From Professional Dominatrix to Tech Founder: A Unique Campaign To Combat Intimate Image Abuse
BDSM practitioner Madelaine Thomas is not at all your standard tech founder. After repeated instances of individuals distributing her intimate photographs, she felt "sufficiently outraged to take action" and turned to technology for a solution.
"These were striking images, I'm unapologetic of the pictures, I'm embarrassed of the way that they were weaponized by an individual who I have never met," said Madelaine.
Just over a year since founding her venture, Image Angel, which employs invisible forensic watermarking to track perpetrators, has garnered significant recognition and was cited as exemplary procedure in an government-commissioned study recently.
This represents quite a departure from her background in providing BDSM services, working with clients in the world of kink and bondage.
A Widespread Issue
Intimate image abuse, often referred to as revenge porn, is a punishable crime with perpetrators facing up to two years in prison.
It is far from an issue uniquely experienced by those in the sex industry. A study indicates that around 1.42% of the UK female population is impacted by intimate image abuse each year.
Madelaine, thirty-seven, said survivors endured shame and stigma. "I think a lot of people will say, 'you put a saucy picture out on the internet, what do you expect?'," she noted.
"I expect respect, I expect respect, and I expect trust, and I don't see why those are negotiable," she continued. "The reality that those images could be subsequently distributed where I live or with people I love and employed to cause them pain, that's beyond, that's not my choice, that's not an error on my part, that's an individual being an abuser."
A Unique Journey
Madelaine has been practicing as a professional dominatrix, primarily online, for 10 years and always found her work empowering and fulfilling. "I am as a dominant woman, a woman who is empowered and strong, offering my body as a treat to someone because I wish to," she described.
"Some believe it's strange but I view it similarly to a nutritionist or an financial advisor giving advice," she added.
She welcomes being a unique figure in the world of tech. "I understand that it's unconventional, it's remarkable to think that someone who was a dominatrix is now a founder of a tech company, but it took someone who has experienced it firsthand to know the flaws and the modifications that needed to happen," she stated.
She insisted she was not in the least bit techy and was managed to build her company after a lot of late nights, research and "consulting experts" who understand tech.
Understanding the Tech Solution
Image Angel can be implemented on any online platform where people exchange photos, for instance dating apps, social media and websites.
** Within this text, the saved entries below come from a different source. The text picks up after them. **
Every row gives one point. A path goes straight from each point to the next, and from the last back to the first. The post is the endless flat space through its rows: a point in 2 columns, a line in 3, a plane in 4, and so on, so that a path can go around it. Count how often the path circles the post. Going back the other way cancels.

Post (2 x 3)
[[  1  -1 -22]
 [ 19  20  18]]
Path (18 x 3)
[[ 13  31  24]
 [ 33  44  18]
 [ 28  15   0]
 [ 24  -7  22]
 [-18 -20 -12]
 [-14  17   2]
 [-30  14 -43]
 [  0  24 -38]
 [ 37  22  -7]
 [ 48   6  40]
 [ -4   2  38]
 [ -7   3 -15]
 [ 22  60  17]
 [ 24  16 -29]
 [  8 -24 -41]
 [  7   2  20]
 [-15   8   0]
 [ -5  -3 -11]]
Times around: 3

Post (7 x 8)
[[ 36   4 -15   0  31  24  -8  -3]
 [ 37 -33  10 -20  24  25  -1 -25]
 [ 16 -11  15   5 -16  -5  47  -3]
 [  3  44  18  -8 -12  -1  17 -14]
 [-40  -1  19  17  11  15 -24   0]
 [-26  -4  15   1  -9  13  29 -29]
 [-20  53   0  -3  45  -2 -30   9]]
Path (17 x 8)
[[-10  46  20  -6  -8  17   9  16]
 [ 29 -21  14 -13  20  14  60 -29]
 [  1 -10   6   9  43  14  30 -33]
 [-11 -36  36  -3  15  21 -27 -43]
 [ -8 -13  25  26 -18 -16 -16  -4]
 [-36 -29  -1   4  16  13  -6  -8]
 [ 14 -30   5 -10  19  28  24 -10]
 [ 21   8  41 -21  35  18 -27  -6]
 [  4   2  31   5  15  -4   3  -9]
 [ 15  -7  20   7  46   2 -56   0]
 [  4  -6 -13   1  15  28  -6 -38]
 [  0  14  10 -15  25  -9  -5  17]
 [-27 -11  16  -3   0  24  30  -8]
 [ -6  50  12   0  10  20 -13  -9]
 [-27  42  29  30   2  -1   6 -19]
 [-54  -4  22 -13  23  -8   6 -40]
 [-26 -24  27   3 -14   2  -8   3]]
Times around: 3

Post (11 x 12)
[[  9   4   4  27  16   6 -36   7  20   7  42  -6]
 [-17 -19  -3 -26  -6  23  12 -17   4  -5  -2  21]
 [ -1  -4   0  -6   4  -8  -5  -4 -18  -8  -7 -11]
 [ -2   4  -8   5  36 -11 -19  18 -11  25 -12  -6]
 [ 21   5   8 -12  -4  -2  -1   8   1  -5  -5   2]
 [  1   2  16   0  14  -3   5  -4  -8   7 -18  20]
 [  4  -1 -11  -2  -5 -18 -27 -23  24  -9   2   5]
 [ 12   8   2 -24  -1 -22  -1  -8  -9   4  -7  18]
 [  6   3  12  18  17 -25 -24  16  13  -2  29 -18]
 [  8  -2   0   2   7  -8  18 -15   5  -3   1  -3]
 [ -4  13 -14 -12  -8  -4  22 -14   5 -18   0  20]]
Path (25 x 12)
[[  5 -30  19 -15 -13  -3 -13 -10  -7 -10 -21  -1]
 [-22   1 -24   6   4   4   8 -21 -11  -5   2  -6]
 [-21   3   0  -1   7   3   2 -17   1  -6 -31  10]
 [ 16  20   9   1  26  16 -13  -6   8   9  10  33]
 [ 13  11 -12  25  33 -28  20  10  14   6  -6 -12]
 [  9   2  -1  -5   8 -21 -19  -5   9  14 -11  14]
 [ 11   9   4   4   1  -3 -16  23  14   4  30 -26]
 [ 26  16  -2   7  27 -19  21 -11  -3 -11  16 -26]
 [  1 -16 -15 -27  18   5   8 -23  -7  -4 -14  17]
 [  4   4 -24   6  -8  10   2 -30   6  -5 -20  35]
 [  9  -5  -4   2   7 -60  -5  -2 -16  -1   7 -27]
 [  5 -18  10  23  24  10 -19  17   7   0  16 -21]
 [  1   7 -10 -29  13   0 -31   8  12   4  -4  25]
 [-12  32   3  -5  -9  -4  -9 -15  12  -8  16  30]
 [ 24   6   6   2  -9  -4  -1  -3  12   8   6  -5]
 [-10 -25  17 -27  -4 -22 -14   8 -15  13   0   6]
 [  9 -13  13  -5 -21  -2  15 -42  28 -14 -10   2]
 [-26  27 -11   1  24 -20  -7  -2   1  -5 -12  12]
 [ 30  16 -13  14  26  -1   7 -22  21  20 -12  24]
 [  6  -8  -5 -18  -7 -18  -5 -14  -9  -6 -45  26]
 [-12  37 -13  10  21 -15   3 -10   2  34   6  59]
 [ -1  14  34   0  16 -35  -4  -2  14  18   4  30]
 [ 16  24 -15 -11  20 -29 -18   6  -7  -4  -5   5]
 [-10   9  12 -12  15 -20 -25  22  -4 -10   2   7]
 [ 11  22  10   1   6 -48   8  -1  -9 -22 -22  11]]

When an image is accessed by a user, it is seamlessly tagged with an undetectable digital marker which is unique to them.
This covert marker is encoded within the copy of the image itself and can survive screenshots, being altered and being re-captured with a secondary device.
It ensures that if you find out your image has been shared non-consensually, providing the service you used has the system integrated, the viewer's details will be hidden within the image and can be retrieved by a data recovery specialist so legal steps can follow.
To date, one platform has adopted her tech and she's in talks with several more.
An Established Method for a New Purpose
"The system already exists in the film industry, it already exists in sports broadcasting so this is not brand new technology, it's just a novel use and a new system," said Madelaine.
"We have validated it, we're partnering with a company that has 30 years experience in tech development so we know that this is solid and what we now need to do is deploy it widely," she continued.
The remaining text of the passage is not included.